Emme, Sophie, Ethan, and Carter are seniors at a performing arts school, getting ready for their Senior Showcase recital, where the pressure is on to appeal to colleges, dance academies, and professionals in show business.
For Sophie, a singer, it’s been great to be friends with Emme, who composes songs for her, and to date Carter, soap opera heartthrob who gets plenty of press coverage.
Emme and Ethan have been in a band together through all four years of school, but wonder if they could be more than just friends and bandmates.
Carter has been acting since he was a baby, and isn’t sure how to admit that he’d rather paint than perform.
The Senior Showcase is going to make or break each of the four, in a funny, touching, spectacular finale that only Elizabeth Eulberg could perform.
So maybe this is not the most positive way to start off, but in the spirit of all honesty I just want to say that I actually hated the ending of this book.
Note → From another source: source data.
One turning vector, and how many steps it has turned:
The counts run from 0 to 505.
[ -4.6  10.2  -3.7   5.1  -9.0   1.4 -11.8  24.6  17.4  16.4  17.6   7.4
   3.7  -8.8  12.6  -9.8  32.3 -18.5  14.6   5.8  -1.8 -19.4  18.2  -5.9
   6.7  -4.3  -6.4  -1.6  -7.9 -20.7   1.1   8.3 -25.7  18.6   4.5   6.1
  18.5  -1.2  24.8 -14.7  11.8   7.2 -19.7   7.8  21.2  -3.3] | 453
[ -4.5  16.5 -13.4  -8.4   1.0   5.5  27.5 -12.2  25.5  33.4   3.1  15.8
 -13.9   9.3   2.4   5.2   6.2 -24.5  12.9  -9.0  -6.3 -12.0  17.4  29.3
  -1.6 -15.7 -10.8  -2.8  -1.5 -11.7 -16.4  -3.4   9.0  13.7  -7.9 -15.0
  -6.3  11.6  -6.3 -22.2  -4.8   8.1 -12.2   7.8  11.6 -13.9] | 237
[  1.2 -20.2 -13.2  -1.8 -27.4 -17.0  -7.2 -15.0  12.9  -0.6 -10.4  18.5
  31.2  -9.7  15.8  -3.0 -18.2  10.2  -3.9   1.3 -20.5   5.6  18.9   6.3
  -7.6 -27.9   2.5   3.0  -6.2  -0.3  -2.0  -7.9   2.7 -12.6 -18.5 -12.7
  23.1  -2.5   0.4  21.4  -4.0 -10.9 -25.1   8.7  -5.1   1.2] | 93
[  8.2   4.6  -0.2  -8.9  -6.1 -16.2 -11.6  11.3  19.8   1.4   6.6  43.0
  13.2   2.7 -15.6 -21.7  10.3 -27.6   5.9  -8.2   1.3  -1.3  22.6  10.4
  -4.8  -4.5 -19.6 -13.3   4.2 -17.9  -9.3  -3.0   9.3  22.4  -7.3 -10.0
  20.8  -1.3  16.6  -9.4   4.6  -9.1  -5.9  25.5   7.5 -16.3] | 120
[-13.9 -24.3   4.8  14.4   1.1   5.6 -17.0  -3.3  16.3  10.9   3.7  -4.9
  17.1  22.5  14.5   6.0   6.6   1.1  22.1 -29.9  13.9  -5.9  -7.3  21.1
  -3.6 -18.4   3.6   3.2  -6.6 -10.1   5.8   1.2 -11.2  -4.1 -12.4  -2.2
  18.3   3.5  19.6  -6.0   5.5  11.0  -5.1  -2.7  -7.9 -37.7] | 399
[-17.5   8.9 -12.3 -20.6 -10.8   7.2   3.1 -14.8  19.7  12.5 -25.9  -9.7
  14.9 -19.4  20.4  -2.6   6.4  11.3   6.9 -17.1 -19.3  -8.3   7.3  12.7
  -5.5 -21.0   0.3  19.2   4.9  -3.7 -11.2 -35.3   2.1  -0.6 -11.7 -19.0
  -7.8   8.6   6.1 -20.8   4.0  -0.3 -16.8   8.1   6.4  -0.5] | 350
[-17.7   2.6  -1.7  -1.1  -9.0  -4.7 -27.5   2.2  15.1  14.6 -16.5 -11.6
   6.7  -4.8  23.2   0.4  11.6  19.0  -3.8 -19.8 -17.9  -8.7   0.1  11.2
 -12.8 -36.9   3.9  31.4   8.8  -9.4  10.1 -26.0  -6.7 -11.8  -3.1 -11.5
  -1.1   3.7  23.1 -13.6   9.7  17.8 -13.0  -1.2   3.4 -11.5] | 82
[ -1.7   1.9  -7.5   4.6   4.8  16.6  -0.2 -10.0  16.0  32.6 -15.9 -12.9
  15.8  -2.7  19.6  -6.6   4.3  19.9  12.6 -18.1 -15.6 -21.5   4.3   9.2
   1.3 -11.4  -7.4  30.5  -6.2 -16.1 -10.5 -31.9 -15.8 -11.9 -10.2   4.0
   0.4  15.3  23.6 -11.4   9.5   3.3 -11.7   9.4  -1.0 -10.4] | 346
[-19.0 -23.5 -13.1   2.6  -3.3 -10.0 -35.2  16.3  -6.2  20.2  19.3  -0.5
  32.7  -6.6  11.8 -17.3  21.6   3.5  -5.4  -7.9 -20.2  -8.4   4.5 -18.9
   2.4 -17.9  -6.7  -5.1  -4.2  -2.0   6.6  -1.0 -28.3  -1.5 -12.0   5.6
   6.8   4.5  23.9   8.0  -0.1   3.9 -10.6   8.4   3.0   6.7] | 470
[  5.4  -7.2  -4.6  12.1   4.1  15.3  -6.1  -2.9  10.0  -1.3  13.3   6.0
  29.1  -1.4   5.4 -24.3  32.7 -15.6  14.0  -5.0  -1.6  -8.6   1.8  -5.2
   9.1   9.4 -27.7 -10.5  -8.4 -31.3  -6.4   4.5 -19.4   4.3 -12.6  -8.7
  20.7  -0.8  15.2  18.4   2.0  -9.0  -4.8  25.0  10.2   0.8] | 328
[ -5.4  -4.5  -9.5   7.3  16.6  12.8  -6.7 -11.9  18.6  44.2   6.0   9.8
   2.0  19.6 -14.9 -13.4  12.7  -2.7  -9.8 -14.8 -11.3  -3.3  16.1  15.9
  -0.1 -21.7 -15.9   5.5   0.2 -15.2 -21.7 -15.5   0.9 -10.7 -27.4  -6.8
  -1.6   4.5  20.0 -13.5   0.5   9.4   2.6  18.5  -7.0  -9.4] | 221
[  0.0  -0.4   2.7  -3.9 -10.9 -23.3 -32.8  31.2  11.8  -0.4  10.1  31.1
  10.8 -10.6  -3.1 -16.1  17.9 -11.9   2.4   2.9  -2.6  -4.2  12.1  -4.0
 -15.4 -15.4   1.1  -3.3   1.8 -19.7   7.7  -4.1  -6.8  23.0  -5.5  12.8
  18.7  -6.2  25.0 -10.6  10.5  -4.9 -11.3  15.7  10.5 -12.1] | 189
[-22.9   0.5  -7.7  -2.4   1.2   0.5 -24.0  25.0  12.5  30.1  21.4  -2.8
   1.6   6.7  19.8  -1.1  29.9 -23.6   2.4 -14.4 -12.5 -15.9   6.4   1.7
   3.0 -18.7 -10.5   4.0  -0.9  -5.1  10.7  -4.4 -24.0  10.7   2.8  -6.0
  -7.8   1.4  19.9 -17.0   5.3  14.2  -7.0  -1.7  19.1  -1.8] | 266
[-20.7  -1.5  -7.2   2.6  -9.3 -22.3 -25.9  -2.5   7.4   8.7   8.2  18.2
  -1.4  -5.6 -11.5  -5.2  16.7   0.1 -25.7  20.4 -25.0   5.5  20.9  -3.6
 -22.1 -28.3  -2.6  -8.3   9.0 -21.0 -10.4   5.8   1.9  -4.6 -15.2 -12.9
   6.9 -15.8   8.5  -2.6  -1.2   4.9 -10.8  18.4   3.5   1.3] | 295
[  2.6 -15.3  -1.9  14.6  -0.9   4.9 -18.6  -0.9  21.8   7.7   1.2   4.8
  20.4  24.0  17.8   1.6   6.5  12.5  16.1 -23.8  18.3  -3.8   5.6  27.5
  -2.2 -14.5  -2.3  12.9 -10.8 -10.5   3.4  -8.6 -12.1  -5.8 -14.8   4.0
  22.5  -5.2  25.6  -5.1  14.0   9.6  -0.3   4.0  -8.4 -30.4] | 204
[ -2.8   1.6   4.5  -4.8   8.7  13.5  -7.6  -1.6  15.6  18.0   5.3  -4.0
  -0.9  -4.8  11.0  -3.1  24.5  -5.2  14.7  -4.7  -5.2 -11.2  20.7  -5.1
   5.8  -6.8  -5.9  10.6   3.9 -15.8 -17.8  16.6 -35.3  14.9 -13.7 -18.7
  16.1   0.9  29.5 -23.4  17.2  -4.8 -24.1   3.0   2.4  -7.3] | 144
[ -1.2   2.7  12.9  -8.5   0.0  -3.0  10.2 -24.6  19.8  27.0  -1.5  13.9
 -13.2   1.9  -8.4   3.4  -2.2 -19.8  10.5 -17.5 -22.5 -14.6   7.7   7.8
  -4.1 -27.0  -3.0  14.1   7.3 -18.9 -14.4   7.5   4.3  18.5  -8.6  -5.8
   8.2  19.8  17.6 -21.4  -3.2   2.5 -19.5   7.7   2.8 -28.6] | 233
[-11.0  -3.1  -5.6  -4.2  -8.0  -1.5 -23.3  10.7  20.4   0.9  -1.7  15.6
  13.3  10.9   3.0  -8.9  17.6   0.5  -6.8  -6.3   6.8  11.3  27.4  23.0
  -4.1 -14.4 -11.9  -8.0   9.0   6.5 -19.3   0.3  -1.8   0.2 -28.2 -31.5
  10.6 -19.2  21.8 -24.5  27.4  -1.2  -7.6  10.4  -9.1  -1.2] | 14
[  1.5  28.3 -10.7 -12.8 -13.2   2.2   5.3  10.9  33.6   3.9  -5.1  14.7
   6.8 -13.2  17.6  -5.8  16.4 -11.1  22.8  -5.6   0.9  -9.6  17.4  28.4
  -5.3  -5.0  -9.6  10.8  -5.2 -11.1   2.8 -34.7   8.8  16.8   9.6  -3.5
   4.2  -1.0   4.1 -29.2  10.8  -0.3 -13.1  13.0  20.9  -7.8] | 448
[  1.2   2.8   6.3 -22.2 -12.9  -7.0  -7.9  11.5  15.6   5.6  -9.6   3.7
  11.1 -12.6  21.4  -3.2   7.1 -15.7  26.9 -30.2  -5.4 -18.6  -1.4  14.9
  -3.6 -15.2   2.8  16.2   0.4  10.5  15.0 -15.3  -1.7  24.9  11.7  -6.2
   1.8  15.8  17.4 -19.5   6.5  -5.1 -22.2  -7.5  11.5 -21.7] | 261
[-24.3  -2.2  -7.2  -5.8  15.9   4.5  20.0 -16.4  10.2  31.9   5.5   1.7
   0.9   8.7 -11.4  -3.0  12.9 -16.3  10.5 -17.1  -8.6  -9.0   5.2  12.9
   0.2 -22.0  -0.4 -13.8  -6.0 -17.0 -29.7  -3.3   6.3   7.6 -28.5  -2.5
 -11.1  17.1  12.6 -24.5 -14.8   5.8  -2.7  11.5  -4.4 -24.2] | 229
[ -6.1  -4.3 -14.2  -6.9   2.0  19.5   4.1  -1.6  21.2  23.2  17.0   1.3
   5.2  13.9  11.3  -8.8  25.6 -21.9  15.7 -15.0   0.8  -4.3  21.2  18.8
  17.2  -3.6 -17.5  -9.7  -1.4   0.6  -8.9   7.6 -17.4   9.4 -16.0 -32.4
   0.1   0.7  10.3 -23.0  12.9   2.0  -9.8  -2.3   8.0  -0.4] | 140
[-22.6 -19.0   2.9   2.2 -12.7  -2.8 -29.1 -20.1   6.1 -11.7 -11.6  -5.0
  27.0   2.2  25.6  -3.3  11.0  -0.4  -5.5 -17.6 -16.4   3.4  -6.7   6.1
 -10.0 -24.6  -4.3  10.3  12.3  -9.2  11.6  -8.8   2.4 -10.0  -7.7 -38.8
   8.5  -5.4   8.2  19.6   0.3  -6.1  -9.6   6.9   5.8 -19.3] | 12
[ -9.6   1.8 -11.6 -12.2   0.0   2.2  18.3   8.1   9.6  26.3  22.8  22.4
   7.6  -3.7  -2.7  -9.1  14.5 -42.0  20.5  -6.3 -15.0 -11.8   9.3   1.5
   7.7  -5.7 -10.0 -22.5  -8.3  -7.6  -5.3   4.7   0.1  25.3  -3.6   6.8
   1.5  19.5   5.7 -13.9 -17.7  -5.5 -16.4   9.3  17.1  -6.6] | 441
[ -2.5 -14.6  -5.1  20.8  -6.3   8.8  -1.9 -42.0  13.5  11.6  -2.5  -0.6
   9.3  -1.9  15.4   5.0   1.4   0.6  -4.2   0.6 -24.0   0.1   8.3   6.8
  -0.9 -26.4 -14.8   6.9   2.2 -27.4 -12.9  13.0  -6.6 -13.4 -24.5 -31.3
  11.9  -3.3  -2.1  26.3 -10.9  -0.4 -12.4  12.9   2.8  -8.6] | 223
[ -5.1   9.3 -28.2   2.0 -24.2   8.3  21.9 -10.3  21.6  26.4  -4.1  -0.1
   4.9  -4.9  30.1  12.5  -7.8   7.6  14.5   2.1 -14.0 -14.0  16.3  22.8
  -1.3 -21.9   6.0   8.0 -15.1 -17.9  -5.5 -32.8   6.6 -10.6  -4.8   6.7
  -0.2   5.7 -14.0  -1.2  -8.5  11.0 -12.0   3.9  13.9   2.3] | 167
[-10.1  10.3   5.6  17.9  -5.1  -2.9   4.5  -9.6  25.7  24.0  10.8  10.6
 -10.6  25.3   7.3  15.5  10.1 -19.8  15.0  -6.9   9.4  -6.6   5.4  33.2
 -11.8 -23.6  -5.2   1.3  -3.4 -33.2   0.1   1.9   8.9   2.8  -5.6  -7.1
   3.6  -2.7   0.4  -8.4  -6.0  19.7   3.1  10.0  12.8 -37.0] | 505
[  6.5   6.5  -7.4  -1.2  -6.7  23.9   7.2  -7.5  23.3   8.2 -10.9  -3.5
  13.6   9.3  23.2  -4.6  14.0  -4.9  20.1 -20.1   9.9 -10.3  14.0  34.9
   6.2  -0.9 -19.3  10.5   0.6  -1.9 -12.8 -26.3  -2.4   2.7  -8.5 -29.9
   7.0  -6.0  11.8 -16.8  19.6   2.1  -5.7   5.0   4.7 -11.7] | 139
[-13.7 -34.0 -15.7   4.3  -2.8  -3.7 -29.3   6.5   2.3   3.8  15.5  12.5
  42.2  14.0  10.0 -15.0   8.4 -19.8   4.2 -19.9  -4.1   0.2  -0.8   5.0
   3.5 -15.5  -8.2 -24.2  -5.8  13.7   9.9   2.5 -11.9   0.8 -18.7 -17.6
  12.4   5.8   7.7  17.3  -7.0  -6.1  -3.9   3.7  -0.1  -4.2] | 7
[ -9.4   0.6   6.8   4.6 -14.4 -14.4 -13.6 -17.1  18.5  -7.3 -21.8  12.9
  12.1  -4.5   3.5  -3.3  -0.4  -0.2  -3.8  -3.6 -14.3   0.2   2.3  23.6
 -20.1 -28.1  -3.5  12.1   5.4 -34.2   3.0 -20.9  33.7  -2.1  -0.8 -11.6
   5.7  -4.2  -3.8   9.8  -6.8   2.1  -4.1  22.9   8.2 -28.8] | 110
[ -1.4  -2.8  -0.5   2.4 -20.7  -2.1 -25.5   4.0  21.2  14.6 -15.4  -5.8
  17.3  -5.8  25.9  -1.2  -1.5  21.3  -0.1 -15.6 -10.7  -8.8  15.7  12.6
 -13.3 -26.4   2.2  32.5  -1.2  -5.6   7.4 -24.4  -8.5  -8.7  -8.9  -1.4
  13.3  -2.2  25.8  -7.5  17.9  11.7 -13.7  -0.2  -0.8  -9.8] | 277
[  2.7   1.9 -13.2 -21.8  -9.1  -3.5 -11.9  33.4  14.4   5.6   4.7  23.5
  19.4 -10.4   8.9 -19.2  17.1 -13.8  16.4 -10.1  -3.4 -11.0  24.6   1.6
   5.1  -3.4 -11.4  -1.9  -6.7   8.7   0.0 -20.6  -8.3  23.7  -2.0   3.5
   5.1   3.7  23.2 -21.9  12.1  -8.0 -17.3  10.5  11.3   5.8] | 457
[-18.6 -24.1 -16.7  18.2 -18.9  -3.1  -7.9  -9.4   6.3  14.2   5.3  -8.0
  29.2  -9.2  23.4   5.1  -2.3  17.4   9.1   0.8 -15.1  -6.2   6.8  -1.7
  -0.7 -26.1  11.4  -3.8 -13.6 -10.3   0.8   3.6 -15.4 -16.1 -15.2   3.6
  21.8  -0.1   2.4  22.1 -10.6   6.6 -16.1   1.1  -2.5  -4.2] | 89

I didn’t understand why Elizabeth Eulberg did what she did. Perhaps for drama, perhaps just to be different. Who knows but her? After all that that couple had been through, I didn’t get why she had to mess it up one more time. Now that I think about it, I think it was to create drama. But then to switch it all around and come back? No. That didn’t work. It wasn’t smooth enough for me.
But, still being honest here guys, I actually loved most of Elizabeth Eulberg’s characters.
First of all, I loved to hate Sophie. Sophie, I think, was Elizabeth Eulberg’s masterpiece. She was glorious. Remarkable. Triumphant. Now, you might be saying that I’m going off my rocker–especially if you know me….(wow, okay, didn’t think about that….) but that’s okay. Because Sophie’s worth it. Elizabeth Eulberg has made an annoying, wicked character that doesn’t annoy me to the point where I hate the book itself.
I actually don’t know how to describe this exactly. I don’t have much practice with it, since–as I said–there are few authors that can do this for me. Sophie was a terrible friend. More than that. A backstabbing, pretty-voiced Judas with a huge ego and a streak of meanness. But I could also see the better side of the basic human nature inside her. It wasn’t anything that was said, but rather a feeling that I got. And for an author to be able to do that, it blows my mind every single time. To not tell, but simply show–and have your reader completely understand.
I can understand if other people hate Sophie. Everyone’s annoyingness meter is different, but Elizabeth Eulberg hit the mark for me this time.
Then with Emme. Without Emme’s character, Sophie could’ve never been showed off as masterfully as she was in Take a Bow. Though Emme wasn’t as impressive to me as Sophie, she was still well-written and I really liked her character. She’s a sharp girl, doesn’t miss much. Except when her good-natured personality wants her to think the better of people. And I appreciated that part to her. Some authors write obliviousness very, very badly, and though I got kind of sore of Emme’s naivety, she wasn’t nearly as bad as I thought she would be.
Tyler, Jack, Ben and Carter were all really great as well. I don’t feel that they played as big a role in this story as Emme and Sophie. I don’t mean to say they weren’t good characters, I’m just saying that I feel Elizabeth Eulberg has more of an eye for girl characters than boy characters. I’m kind of going in-between opinions right now as to if Tyler was really necessary. I guess he was, but then again I don’t know.
You may be wondering what I thought of Ethan. Neither the synopsis on Goodreads or the synopsis on my hardback copy of the book are actually correct when it comes to Ethan and Emme’s relationship. Thanks to Emme’s oblivious nature, no, she does not “wonder if she and Ethan could be more than friends and bandmates”. And, on the other hand, Ethan does not just respect her–as it says on my copy. He loves her. Major crush time. That’s it. I thought Ethan was fine. He was the only character in the book I actually acknowledged that I didn’t really like, but he was fine. Just his darker personality got to me a little. It’s not that he had a dark past. Believe me–I’ve read plenty of those characters. It was just the way he reacted to situations, the way he handled the end.
As for storyline and character change, I was very impressed with the way Sophie, Emme, Carter and Ethan grew over the course of the story because of each other. Pacing was a little rocky, but it smoothed down just enough that the ending wasn’t necessarily anticlimactic, but not just right. All in all, 3.5 stars.